But please, pump the fucking brakes. Enjoy 20-year-old cultural touchstones all you want, but don't allow them to re-cast the early 2000s as some abundant utopia. Is it that easy to forget how diabolical Dick Cheney was? Or how much discrimination even the most vaguely Arabic-passing person faced in post-9/11 America? Each generation 1960-to-present has felt, at one point or another, that the world is ending—and right now we arguably have more claim to that sentiment than our predecessors—but the 2000s' widespread bigotry, blind retaliation, and greed felt outright evil in an unprecedented way.

I was 10 on 9/11, and I was five months too young to vote for Obama in '08. Perhaps I feel so strongly about this decade because it was when I first became politically aware. That's natural, and so is the fondness I have for its contemporary media. Lifelong predisposition towards the music of your adolescence has been scientifically proven over and over again.

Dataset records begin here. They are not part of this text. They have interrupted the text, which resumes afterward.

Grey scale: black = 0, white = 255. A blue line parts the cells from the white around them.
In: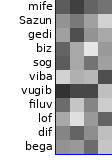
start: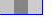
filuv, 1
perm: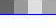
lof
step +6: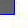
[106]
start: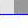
biz, 2
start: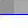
gedi, 2
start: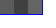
mife, 0
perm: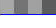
sog

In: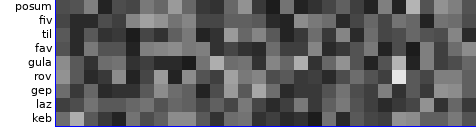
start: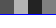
gula, 23
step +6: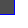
[83]
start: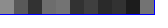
keb, 9
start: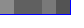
keb, 25
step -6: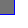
[109]

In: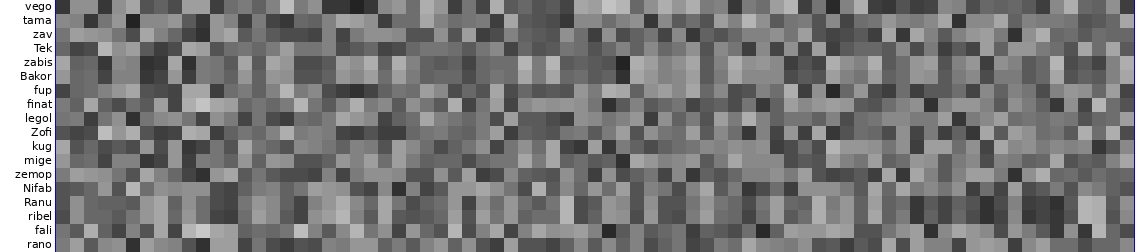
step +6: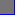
[123]
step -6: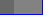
[ 98 124 124]

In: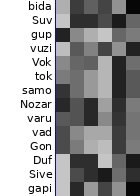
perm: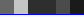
Suv
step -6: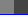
[124  62]
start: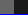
Duf, 4
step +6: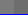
[129 116]
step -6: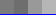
[117 104 147 176]

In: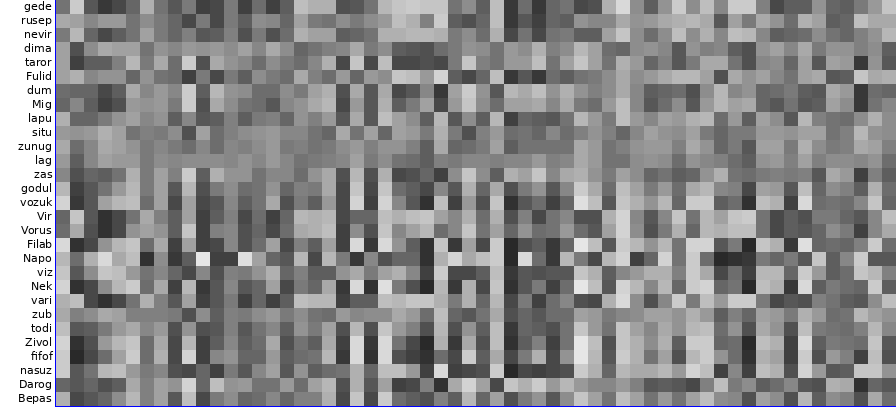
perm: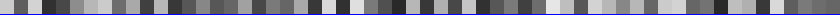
Nek
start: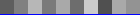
taror, 3
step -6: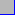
[177]
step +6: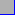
[182]
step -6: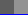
[ 88 141]
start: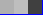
Vorus, 18
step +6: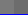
[128 115]

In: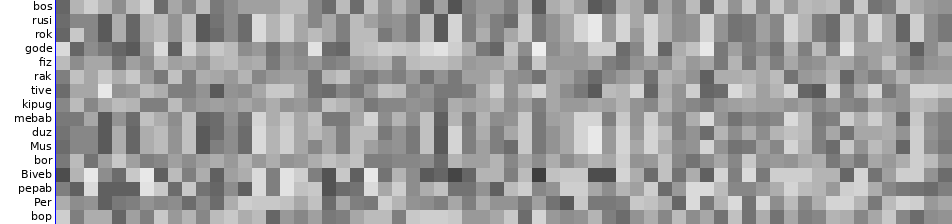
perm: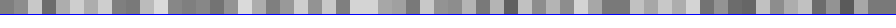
mebab
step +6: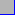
[186]
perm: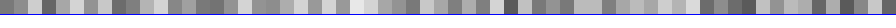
rok
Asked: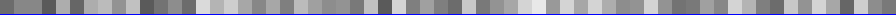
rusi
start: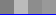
kipug, 7
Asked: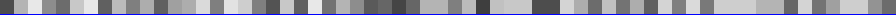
Biveb
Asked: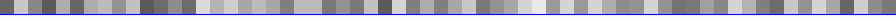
rok

For all of the turmoil I sensed even at such a young age, I don't remember clocking much 2000s music as overtly political. American Idiot, sure. The Chicks' anti-Bush statement, of course. But pop music usually reflects its economic climate, and despite (or more accurately, because of) the oil wars, we were still in the pre-2008 boom times. The dominant vibe was unabashed excess: McMansions, bright yellow Hummer H2s, reality TV like The Apprentice, My Super Sweet 16, Cribs, and Pimp My Ride. A lot of that was and is still fun as hell—my affinity for that era's ostentatious Southern rap begs me to cite the parade of tricked-out cars in Rich Boy's "Throw Some D's" video here—but even if many of my favorite bangers reflect their larger surroundings, I'm not out here posting this clip and captioning it "TAKE ME BACK."

In 2005, album sales had dipped from their pre-Napster peak in the late '90s, but the music industry hadn't yet cratered. Today, it seems crazy that an album like Gorillaz' Demon Days, released 20 years ago this Sunday, sold eight million copies worldwide. It was dwarfed by blockbusters from Mariah Carey, 50 Cent, Coldplay, and yes, Green Day, but it still handily outsold every album by Damon Albarn's original band, Blur. It was inescapable (especially its Grammy-winning single "Feel Good Inc."), but overall pretty weird as far as pop music goes.

Demon Days was a formative album for my friends and me. "Feel Good Inc." initially pulled us in, but it was the savvy marriage of underground rap, electronic, and alt-rock, as well as the ambitious thematic gestures, that made it a fixture during late night Halo sessions fueled by 12 packs of Safeway's Mountain Dew knockoff. I registered that the album was creepy and cinematic, and that might've even been the main appeal, but I never grasped just how paranoid and dystopian Demon Days is until a recent listen.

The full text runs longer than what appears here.